Sideloading data
In this notebook we’ll learn how to add data from sources other than the automated ones into pyWaPOR. We start by creating NDVI, Albedo and LST maps from a manually downloaded Landsat tile and then continue to incorporate that data into pre_et_look.
Landsat
First we install pywapor, in case it’s not installed yet.
[1]:
!pip install pywapor==3.1.5 --quiet
Then we’ll define the usual parameters.
[2]:
import pywapor
import os
project_folder = r"/Users/hmcoerver/pywapor_notebooks_4"
latlim = [28.9, 29.7]
lonlim = [30.2, 31.2]
timelim = ["2021-07-01", "2021-07-11"]
The function that transforms Landsat Collection-2 Level-2 scenes into ndvi, r0 and lst maps takes one mandatory input variable, which describes the folder path in which it should look for tar-files containing Landsat scenes. So let’s start by defining that variable.
[3]:
landsat_folder = os.path.join(project_folder, "LANDSAT")

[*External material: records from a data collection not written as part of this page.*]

Here is a tiny trained network, its code and every weight. The questions are about switching its units off for an input and a class, where a switched-off unit gives its printed mean instead of its output.

import numpy as np


def w(rows, s, z=0):
    codes = np.array(rows[::2]) - 128.0
    scale = np.full(codes.shape[1], s)
    scale[-1] = z or s
    return codes * scale


def norm(h):
    return h / np.sqrt((h * h).mean(-1, keepdims=True) + 1e-5)


def f(y):
    return y / 2 * (1 + np.tanh(0.7978845608 * (y + 0.044715 * y**3)))


def log_softmax(a):
    a = a - a.max(-1, keepdims=True)
    return a - np.log(np.exp(a).sum(-1, keepdims=True))


def net(x, mask):
    res = np.array(x, float).reshape(1, 2) / 4 @ E
    u = 0
    for l in range(2):
        y = f(norm(res) @ A[l][:, :-1].T + A[l][:, -1])
        res = res + np.where(mask[u : u + 6], y, B[l][:, -1]) @ B[l][:, :-1]
        u += 6
    return log_softmax(norm(res)[-1] @ U[:, :-1].T + U[:, -1])


A, B = {}, {}
E = w([
[195,70,33,234,173,172,3,230,200,225],'x0',
[28,39,101,207,60,205,145,47,70,107],'x1',
],0.002)
A[0] = w([
[197,153,53,143,166,112,63,195,160,183,47],'0.n1',
[121,131,120,112,131,142,139,125,125,134,125],'0.n2',
[201,170,128,126,171,113,104,182,165,131,4],'0.n3',
[135,128,131,128,103,117,136,122,128,124,98],'0.n4',
[109,132,144,116,116,137,143,118,122,120,96],'0.n5',
[117,65,50,254,129,182,81,129,134,150,86],'0.n6',
],0.0057,0.0012)
B[0] = w([
[117,131,244,63,132,114,133,110,115,107,244],'0.n1',
[123,155,117,160,136,130,130,124,132,149,129],'0.n2',
[102,74,108,110,140,158,123,180,128,155,197],'0.n3',
[134,140,121,170,132,127,127,114,142,147,128],'0.n4',
[158,147,95,179,129,141,124,95,137,159,141],'0.n5',
[173,102,200,3,149,153,67,215,145,232,254],'0.n6',
],0.0051,0.0062)
A[1] = w([
[77,122,143,66,108,119,145,116,100,73,76],'1.n1',
[220,150,108,74,212,87,91,254,187,156,208],'1.n2',
[120,139,122,135,122,102,164,82,136,99,83],'1.n3',
[149,147,142,145,140,97,133,143,154,113,100],'1.n4',
[190,211,147,102,168,65,136,110,144,124,169],'1.n5',
[114,102,153,120,86,125,136,113,110,131,4],'1.n6',
],0.0052,0.0011)
B[1] = w([
[149,110,83,167,151,142,84,159,154,158,165],'1.n1',
[79,47,254,194,195,207,90,118,125,148,254],'1.n2',
[139,119,113,145,187,124,115,155,135,113,144],'1.n3',
[143,111,132,101,139,137,135,133,117,149,126],'1.n4',
[152,119,123,68,95,123,104,168,127,151,169],'1.n5',
[119,122,101,136,128,141,101,123,138,142,134],'1.n6',
],0.0063,0.0081)
U = w([
[196,180,82,69,140,66,135,160,127,110,207],'0',
[100,147,67,219,161,123,159,65,106,69,200],'1',
[134,150,133,154,100,109,143,127,138,123,43],'2',
[123,86,248,102,151,158,98,158,130,164,185],'3',
[101,113,100,153,71,157,118,92,112,159,81],'4',
[136,151,141,166,74,88,142,129,139,127,1],'5',
[140,136,130,147,91,107,153,126,142,122,40],'6',
],0.012,0.0038)

Each question gives the input, the list of numbers given to net, and the class t.
The units are the neurons (one row each of A and B). Each row of codes is followed by its name. A weight is (code - 128) times the scale printed after its matrix; where a second scale follows, it is the last column's (A, B and U).
mask holds one flag per neuron, layer by layer. A switched-off neuron (its flag False) gives its mean, the last column of its row in B, instead of its output. The means were averaged over made-up inputs and are rounded, as every weight is.
A unit's drop is (log p(t) with every unit on - log p(t) with that unit switched off) / (log p(t) with every unit on - log p(t) with every unit switched off).
The circuit of an input: a set's keep is (log p(t) with only the set's units on - log p(t) with every unit switched off) / (log p(t) with every unit on - log p(t) with every unit switched off). Starting from all 12 units, units are removed one at a time, each time the one whose removal leaves the highest keep (on an exact tie, the one counted first), for as long as the keep stays at least 0.8.
units of the circuit, in order: the units of the circuit, biggest drop first
k most important neurons: the k neurons with the biggest drops, biggest first
top k neurons in layer l: the k neurons of layer l with the biggest drops, biggest first
drop when u is switched off: that unit's drop, to one decimal
input [-8,-5], class 0: units of the circuit, in order : [1.n2, 0.n6]
input [-6,-5], class 0: 3 most important neurons : [0.n6, 1.n2, 0.n3]
input [-7,8], class 1: units of the circuit, in order : [0.n6, 1.n2]
input [-7,-6], class 0: units of the circuit, in order : [0.n6, 1.n2, 0.n3]
input [-2,1], class 1: 2 most important neurons : [0.n6, 0.n1]
input [-8,-4], class 0: 2 most important neurons : [1.n2, 0.n6]
input [-5,1], class 1: 3 most important neurons : [0.n6, 0.n1, 1.n2]
input [-2,4], class 1: top 2 neurons in layer 1 : [1.n2, 1.n5]
input [-3,8], class 4: most important neuron : [1.n2]
input [-8,1], class 1: drop when 1.n2 is switched off : 0.3
input [-2,0], class 0: drop when 0.n3 is switched off : 0.7
input [-8,7], class 1: drop when 0.n6 is switched off : 0.5
input [-3,5], class 1: drop when 0.n6 is switched off : 0.7
input [-5,-3], class 0: most important neuron : [0.n6]
input [-6,-1], class 0: 2 most important neurons : [1.n2, 0.n6]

For now the folder is empty (and probably doesn’t even exist yet). Normally, you would put the files you’ve downloaded, from for example the Earth Explorer, in this folder. But for this notebook we’ll use an (much smaller) example file, that we can download like this.
[4]:
test_file = pywapor.collect.product.Landsat.C2L2SP.dl_landsat_test(landsat_folder)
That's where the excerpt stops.